CBS on the money - CBS commentary on Moscow Summit - column
National Review, July 8, 1988 by William F. Buckley, Jr.
CBS ON THE MONEY
NEW YORK, JUNE 3
THOSE (among them, this writer) who have made it a point to record the failings of CBS commentary should note the summation from Moscow on Wednesday night, June 2. It is a fine journalistic summary, saying everything about the Summit that needed immediately to be said.
(DAN) RATHER: ... And to talk about the substance of the Summit, Barry Petersen, Bill Plante, and Wyatt Andrews. Barry -- first, Gorbachev: an assessment of how it ended up for him.
PETERSEN: Gorobachev got exactly what he wanted -- a Summit of style over substance -- and he can (now) paint himself looking like the young aggressive winner. But I submit to you that paint is one layer deep. What he (Gorbachev) didn't get was any kind of a stop in the arms race, and without that he's got to keep spending the money on weapons and not spend the money to fulfill the promise of a better life in this country.
RATHER: Wyatt Andrews -- what did we get and did not get in terms of arms agreements?
ANDREWS: Dan, in arms, from a professional arms-negotiator point of view, (the Russians) made some impressive strides in details on verifying mobile missiles, and details on verifying air-launched cruise missiles. The big gap is what it's always been, though: Star Wars. Any sort of compromise on whether Star Wars should be tested ... It went nowhere....
RATHER: Bill Plante -- Does the President really believe, as he said, that it's the Soviet "bureaucracy" that keeps down people of Jewish heritage and other dissidents and refuseniks?
PLANTE: Dan, a lot of people were stunned when the President refused three times to blame Gorbachev or the Soviet system for not letting people out of here, and blamed the bureaucracy instead. The only possible explanations are that he didn't want to offend his host, or that the word "bureaucracy" triggers in him an automatic response that goes back twenty years....

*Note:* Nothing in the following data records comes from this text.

Each row is a point on a landscape with many peaks, with its height.
A climber steps from a point to the highest of its 2 nearest points, and stops where none of them is higher. Distance is the straight distance between rows; heights are no part of it.
J_23 h=735: [139  97 159 142 130 196 129  67 138 129 112 135 161 109 103 163 155  93
 131 155 155 144 139 133 147 139 108 119 125 113]
J_679 h=134: [ 85 119 123 102 108 127  94 175 135 134 104 152  97 126 179  78 160 155
 160 105 122 137 103 149 145 119 138 173 180 153]
J_213 h=751: [159 147 121  94 122 156 114 117 161 112 136 124 140 112 174 105 106  88
 135 164  96 125 136 110 190 171 103 144 111 128]
J_237 h=365: [131 176 173  94 153  93 135 109 121  80 143 109 110 160 115 142 109 114
 107 124 144  81 140 139 150 147 131 101 143 106]
J_267 h=722: [110  96 140 146 155 172 117 133 118 153 135 131 128 107 134 143 120 133
 124 120 135 143 146 156 108 108 128 136 149 163]
J_363 h=635: [121  85 124 140 118 122 105 156 143 133 100 136 126 136  95 146 187 147
 125 118 152 171 131 133 154 111 177 114 138 140]
J_756 h=520: [134 145 152 158 128 101 180  98 139 100 114 161 151 135  82 174 142 127
 146 139 124 127 168 129 159 122 132 106 145 138]
J_893 h=137: [ 76 137 116 130 106 167 135 167 141 151 141  80 159 123 169  64  62 127
 160 131 108 127 124 107 155 133 102 115 147 190]
J_106 h=731: [ 99 115 159  96 162 184 117 122 130 128 145 106 127 113  88 132  67 108
  78 144 130  91  99 122 167 152 154 112 145 123]
J_724 h=32: [148  69 140 157 146 199 115 135 161 139 107 161 154 119  54 149 157  87
  91 121 133 141  79 112 156 141 157  95 111  94]
J_16 h=706: [ 85 187 152 126 158 166 166 148  84 113 154  85 120 101 133 104  53 163
 151 119 112 110 130 141  65  93  77  96 137 156]
J_393 h=294: [137 190 131 123 117  85 164 105 110 103 150  61 138 153 101 138  39 140
 137 115 120  70 121 139  91  92 127  63 133 124]
J_387 h=788: [158 134 159 130 147 176 127  87 145 108 122 114 154 103 134 132 106  86
 131 170 114 111 142 114 186 156 103 115 125 132]
J_121 h=661: [109 122 121 126 170 174  91 179 146 153 150 125 112 127 143  81  90 119
  76 140 101 114  95 118 178 139 140 133 125 168]
J_741 h=537: [109  80 120 145  96  89 144  97 119 108  99 143 157 143  73 173 225 143
 105 143 194 159 153  95 118 128 166 105 100  82]
J_855 h=49: [138  53 151 155 133 204  87 127 142 149 111 166 151 118  88 152 190  89
  97 111 153 167  86 134  99 127 152 131 106  75]
J_175 h=681: [187 115 121 175 124  91 158  69 121 129 142 127 155 126 142 197 153 126
 127 127 134 159 192 129 100 100 103 131 119 155]
J_259 h=198: [143 138  88 108  58 115 114 155 166 142  87 138 127 117 139 118 145 137
 185 127  97 150  91 130 144 126 100 126 113 120]
J_542 h=179: [143 107  84 154  47 163 126 167 171 149 109 134 161 112 129  97 127 121
 191 126 104 179 115 143 148 112  92 110 102 149]
J_898 h=356: [139 101 131 107 128 120  98 134 145 116  77 125 135 138 139 108 172 109
 144 158 135 132 114  80 208 181 168 149 148  83]
J_78 h=452: [137 188 111 182 165 108 183 128  65 166 138  96 122 118 113 139  45 133
 185  92  90 118 134 151  37  98  68 117 120 123]
J_710 h=66: [137  62 123 143 112 198  83 174 179 120 128 182 136 121 122 127 199  98
 128 110 140 175  98 141 125 109 141 137 125  86]
J_894 h=721: [146 150 100  91 128 109 103 153 145 104 151 119 126 126 207  69 108 111
 138 148  88 117 132 101 179 159 109 172 119 146]
J_170 h=322: [144 179 105 151 111  79 152 119  98 169 118 130 113 142 118 148  81 131
 176  99  96 112 135 177  55 119  86 132 119 102]
J_861 h=317: [131 157 168  80 134  74 114  98 113  83 108 115 103 165 157 131 158 128
 121 118 166 109 144 133 128 155 148 134 152  64]
J_373 h=157: [107 122 100 165  85 178 137 189 164 170 111 106 168 106 164  71  94 128
 174 121 105 159 109 120 151 117  76 106 125 183]
J_446 h=736: [ 99  99 173 124 155 157 117 113 107 156 134 121 122 125  73 152  65 120
 101 107 129  94 120 125 132 130 194 138 179 119]
J_277 h=601: [ 92 134 129 150 189 132 118 157 157 153 123 134 122 127  80 142 102 136
  93 112 102 128 107  98 178 118 163  90 155 173]
J_629 h=410: [130 180  92  80 132  95 132 166 124  92 196  90 128 116 169  62  66 129
  94 135  85 100 130 100 111 146 124 144  66 164]
J_971 h=471: [101  92 134 129 152 121  96 134  73 138 134 158  77 156 158  71 161 188
  91 139 148 125 133 159  86  99 162 159 145 166]
J_561 h=115: [103 145 139 119 111 117 147 147 137 119 158  58 139 130 152  75  41 136
 173 133 112 107 140 108 134 117 155 100 156 170]
J_601 h=217: [169 138  45 131  66 104 128 145 153 170 103 137 128 115 118 105 105 102
 189 134  67 149  75 114 156 145  99 133  84 115]
J_294 h=519: [141 106 110 129 106  85 153  79 124 130 163 127 121 142 149 204 183 153
  62 129 189 145 175  96  92 144 114 151 112 110]
J_339 h=303: [153 143 122 114  99 109 126 120 106 137 146  68 116 132 141  82  59 135
 173 143 111 100 116 156  81 109 116 120 106 131]
J_199 h=436: [135 182 145 117 119  97 153 115 126 116 105 145 120 133 101 168 126 134
 138 130 119 110 145 152 144 138  97  97 139 114]
J_556 h=636: [113 151 115 134 171 155 123 152 160 138 143 129 133 112 115 131  92 111
  81 134  87 136 116  93 198 143 119 105 129 182]
J_268 h=569: [126 114 139 134 103 148 149 118 169  88  99 181 165 116  79 145 204  96
 138 158 139 153 105  98 167 163 109  94  83  78]
J_582 h=694: [ 95 135 164 102 143 149 153 101 133 120 120 145 131 120  47 149  95 122
  92 156 131  77 110 107 190 161 158 100 146 111]
J_88 h=612: [195 132  98 161 121  61 143 101 113 132 152 142 121 142 177 177 170 148
 122 117 141 145 176 151  63  99  93 154 106 141]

RATHER: Wyatt -- ... what was accomplished for human rights here?
ANDREWS: Well, Dan, the human-rights situation in the Soviet Union is improving, and it may be that President Reagan avoided slamming Gorbachev today on human rights because of what is going on. A few of the refuseniks on the list that President Reagan presented to Gorbachev are getting out. We know of acquaintances and friends who've gotten phone calls today saying, "Come by the visa office when the Summit's over and you'll have your ticket out." Others, though, did not get that phone call today. And it just doesn't seem to sink in on Gorbachev that this is the essential cruelty of it all....

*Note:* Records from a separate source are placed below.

Each row is a point on a tangle of strands that fork and nearly touch. The rows are in no order.
In the rows, 128 means zero.
Points whose rows are less than 113 apart are linked; no others are.
Rovuk: 169 208 77 164 113 135 138 117 65 122 145 84 120 132 154 117 155 110 129
 71 151 161 109 144 158 132 166 96
gad: 127 101 123 121 157 108 110 101 113 165 145 158 151 46 105 120 134 89
 116 125 118 106 84 160 113 133 183 183
zofa: 171 164 134 152 129 137 109 152 141 110 125 142 94 125 113 103 139 143
 144 158 104 134 117 114 108 103 102 151
tak: 122 150 149 142 115 150 152 142 157 129 92 102 124 155 169 126 99 164
 122 129 120 174 177 69 129 108 75 96
Fazoz: 145 68 82 116 72 127 125 83 165 136 144 130 151 181 120 158 122 148 89
 121 201 120 136 120 181 157 146 113
kurum: 83 51 113 104 136 82 118 111 182 166 99 144 171 79 135 120 118 136 113
 142 127 100 168 134 155 147 144 165
rivug: 105 127 140 116 84 146 154 149 132 85 100 97 101 164 158 127 116 161 135
 104 160 191 167 47 131 106 80 85
Foli: 84 153 173 119 115 107 184 140 125 106 124 116 124 93 176 94 119 152 195
 131 66 143 93 125 80 101 78 83
sesi: 88 101 167 123 153 142 108 153 147 125 116 155 136 141 102 152 101 109
 147 145 106 99 134 141 90 146 136 141
vegok: 157 138 102 144 129 136 122 89 101 167 153 136 157 183 123 162 148 121
 73 106 176 108 157 142 185 170 138 76
vemuv: 190 173 127 134 98 143 144 162 87 78 136 93 57 107 157 98 126 133 135
 100 82 172 125 79 129 81 88 134
salo: 121 100 153 93 146 146 149 155 72 68 114 111 90 109 156 131 90 65 143 76
 95 156 108 117 129 95 72 115
rek: 48 86 104 96 137 78 144 98 159 155 115 141 156 50 151 124 132 143 160
 139 144 105 122 167 119 116 181 140
rimim: 165 124 102 132 136 125 109 134 98 125 122 98 109 108 139 118 120 109 88
 81 130 160 135 98 161 130 148 154
Kuno: 114 71 123 96 151 99 166 79 142 161 115 103 173 101 148 145 113 95 90
 121 136 122 134 151 189 138 119 127
rifop: 159 172 111 130 136 136 137 143 79 109 110 91 138 143 199 130 116 98 125
 106 141 191 131 132 150 130 93 102
pibuk: 88 71 122 84 143 81 162 119 125 120 102 120 151 51 182 110 125 119 157
 130 137 139 115 145 131 93 112 128
sen: 98 125 127 122 144 138 109 148 105 99 117 129 124 122 126 134 120 70 163
 111 132 139 79 172 102 120 143 151
kodo: 152 117 146 121 185 104 163 70 131 184 117 115 163 91 137 132 112 108 84
 136 91 109 141 133 161 136 109 124
tadom: 109 94 98 123 100 129 113 121 179 134 117 131 154 171 144 137 121 159
 112 145 174 136 142 134 151 152 142 129
fipeg: 140 166 164 127 110 135 175 127 124 104 152 144 98 99 129 107 114 134
 183 149 78 106 62 156 90 100 108 103
gizu: 123 146 149 125 164 116 180 69 114 189 136 113 149 69 159 134 95 104 107
 125 80 129 120 148 128 125 137 115
nolu: 105 177 160 155 113 144 128 168 144 121 119 125 123 161 103 133 124 127
 193 167 106 122 111 160 73 122 124 122
Lefo: 87 153 166 126 99 118 186 131 134 86 145 118 99 125 131 105 127 151 210
 126 88 109 76 144 72 102 109 72
Kep: 83 90 140 110 80 188 101 161 125 125 125 136 128 204 101 175 123 108 112
 136 178 148 168 110 108 159 118 142
biv: 160 141 136 138 128 159 93 153 109 156 135 138 135 176 115 155 135 118
 83 153 136 142 199 92 138 163 104 159
Sepud: 156 154 143 145 166 141 67 155 110 157 140 163 148 155 94 147 151 104
 108 168 111 102 142 166 116 174 141 179
Bil: 164 169 171 163 154 155 126 133 122 151 145 168 104 131 82 142 117 131
 121 154 49 86 154 104 90 141 114 139
telo: 161 124 122 119 143 135 57 156 123 148 120 134 141 140 133 113 130 120
 87 139 134 146 170 106 142 168 115 183
milet: 52 83 162 104 131 121 152 119 160 82 146 143 109 150 84 149 127 145 163
 121 126 65 135 114 72 127 146 88
nus: 115 130 122 139 88 184 104 137 136 143 153 148 137 212 87 186 141 134
 108 150 174 133 148 136 119 162 149 141
kufur: 101 173 159 110 135 136 172 139 108 127 120 110 140 125 151 135 116 112
 202 166 108 139 65 210 105 123 109 98
kar: 91 71 98 91 123 112 89 149 155 95 116 148 144 120 135 119 143 110 140
 145 176 120 108 160 127 130 134 160
vupi: 118 113 174 107 173 114 153 139 139 137 96 135 152 101 165 123 102 123
 142 173 90 132 132 137 125 130 77 120
duki: 163 230 87 190 92 129 88 145 72 161 153 104 132 162 116 126 173 135 125
 93 171 152 146 129 151 153 181 120
madin: 209 183 106 170 144 118 115 104 124 147 146 140 107 111 120 93 161 177
 97 141 96 119 133 91 149 114 127 133
mik: 158 140 121 148 121 142 124 100 86 163 165 119 121 166 83 168 145 124 56
 69 172 105 196 92 190 155 152 87
sinil: 123 66 99 96 138 93 118 133 142 92 109 136 128 91 152 87 139 124 132 129
 151 135 104 130 145 98 112 144
lopo: 180 130 103 137 105 141 129 103 110 131 161 132 100 164 84 153 140 141
 69 97 162 126 170 70 177 131 137 119
bofa: 51 100 180 117 132 125 122 158 156 106 126 153 131 154 85 146 130 147
 164 150 113 86 155 113 53 145 145 122
fug: 155 85 92 136 137 104 80 97 162 177 138 149 158 127 92 123 147 152 77
 110 139 116 138 118 167 149 175 169
nol: 161 110 153 117 119 162 102 170 130 110 121 136 78 144 88 135 127 139
 101 146 130 139 177 49 121 117 81 166
mup: 65 160 167 123 122 126 147 165 152 110 118 117 147 164 144 136 136 163
 201 186 137 126 108 181 87 138 118 95
gud: 114 74 134 120 112 101 118 130 210 121 114 153 124 135 108 98 144 195
 117 164 128 93 176 88 120 118 114 127
fup: 160 94 162 90 170 144 147 132 75 76 141 142 102 98 126 140 100 62 138
 119 94 109 93 129 126 108 63 127
lenib: 146 172 117 133 98 136 148 162 108 80 109 87 94 136 171 103 121 131 159
 110 121 182 106 104 117 81 83 105
bamok: 138 112 148 139 120 158 139 127 165 104 145 154 86 159 78 147 128 152
 122 150 123 91 132 96 103 97 117 112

RATHER: I raise the question, what is the reality versus the perception of glasnost?
PETERSEN: The Summit is a terrific example of that (the problem of trying to decipher what actually is happening), and our being here is a great example of that. We've had incredible access to the Soviet Union. Policemen have stopped traffic for us to take pictures, instead of stopping us from taking pictures. And glasnost is still what it always was: It's not the Bill off Rights. It's not freedom of press or freedom of religion. Glasnost is the freedom to say what the Party says you're supposed to say; and it hasn't changed.
RATHER: Bill, what about this talk that Gorbachev in effect tried to roll President Reagan -- tried to pick his pocket?

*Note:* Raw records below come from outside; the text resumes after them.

Each row is a point on a landscape with many valleys, with its height.
A ball rolls from a point to the lowest of its 3 nearest points, and stops where none of them is lower. Distance is the straight distance between rows; heights are no part of it.
k_898 (h 238): [109 119 158 108 178  72 109 146 102 126]
k_345 (h 305): [101 139 163 125 141 104  99 134 119 152]
k_883 (h 160): [141 151 153 156 114 181 133  94 151 134]
k_851 (h 261): [116 154 163 140 129 140 107 111 135 155]
k_704 (h 781): [ 86 134 122 125 118 108 123 127 137 153]
k_397 (h 741): [ 72 117 102 115 125  85 124 131 130 162]
k_262 (h 199): [109 152 153 143 124 147 117 111 140 153]
k_417 (h 180): [109 138 168 118 162 100  93 144 118 144]
k_517 (h 449): [142 120 145 125 240  74 128 133 101  87]
k_401 (h 141): [166 144 147 159 111 198 144  87 155 112]
k_136 (h 632): [ 90 109 131  95 152  59 115 141 102 140]
k_88 (h 128): [140 131  67 141  92 160 160 149 141 116]
k_861 (h 324): [172 122  99 134  83 175 162 132 132  98]
k_584 (h 656): [ 96  88 103  81 150  28 127 135  94 135]
k_796 (h 156): [139 150 129 151 102 178 145 103 151 121]
k_130 (h 745): [ 72 104  98 104 126  60 122 134 119 161]
k_543 (h 743): [ 71 109  85 109 123  75 126 132 131 169]
k_335 (h 187): [181 129 149 155 110 201 141  90 153  99]
k_227 (h 366): [114 114 154 101 192  60 108 144  96 110]
k_161 (h 151): [117 153 150 148 121 156 117 111 143 153]
k_559 (h 67): [127 148 113 152 104 168 144 114 146 129]
k_56 (h 228): [ 93 127  63 137 100 123 147 139 145 143]
k_167 (h 657): [ 89 102 120  92 147  54 111 136 103 147]
k_566 (h 753): [ 79 117 117 108 128  77 115 139 121 162]
k_236 (h 72): [124 134 177 118 183  90  95 153 103 125]
k_96 (h 173): [127 157 157 150 118 168 120 102 147 139]
k_609 (h 280): [153 134  91 141  90 181 161 133 139 109]
k_889 (h 345): [185 114  95 132  79 182 158 140 134  95]
k_82 (h 430): [129 118 151 116 230  70 117 141  99  90]
k_133 (h 412): [129 117 159 111 209  72 109 149  95 106]
k_263 (h 210): [189 121 132 144  94 191 155 107 141  84]
k_652 (h 336): [178 122 114 141  92 190 161 117 141  92]
k_452 (h 802): [ 83 119 122 115 133  97 113 135 127 159]
k_927 (h 349): [131 162 178 141 133 146 100 105 138 158]
k_784 (h 552): [ 93 113 140  99 158  67 107 144 105 140]
k_319 (h 603): [102  97 131  93 166  42 115 144  86 122]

PLANTE: Absolutely. The White House people now think that Gorbachev tried to pull a fast one from Day One -- gave the President a plain white piece of paper with some language on it that had words like "peaceful coexistence," and says, "How's it look?" And the President says, "Well, it looks pretty good!" But then they took it back, studied it, and they said, No. Today, the last day, (they) pressed (Reagan) again, said, "Why won't you sign this?" And they went at it -- as it was described to me -- just hammer and tongs for most of the session and the President finally said, "No, I'm sorry, we're not going to do it." And, as somebody put it to me, you just have to tell them "No" a dozen times.
Is there, really, any more to say? What do you say, Dan?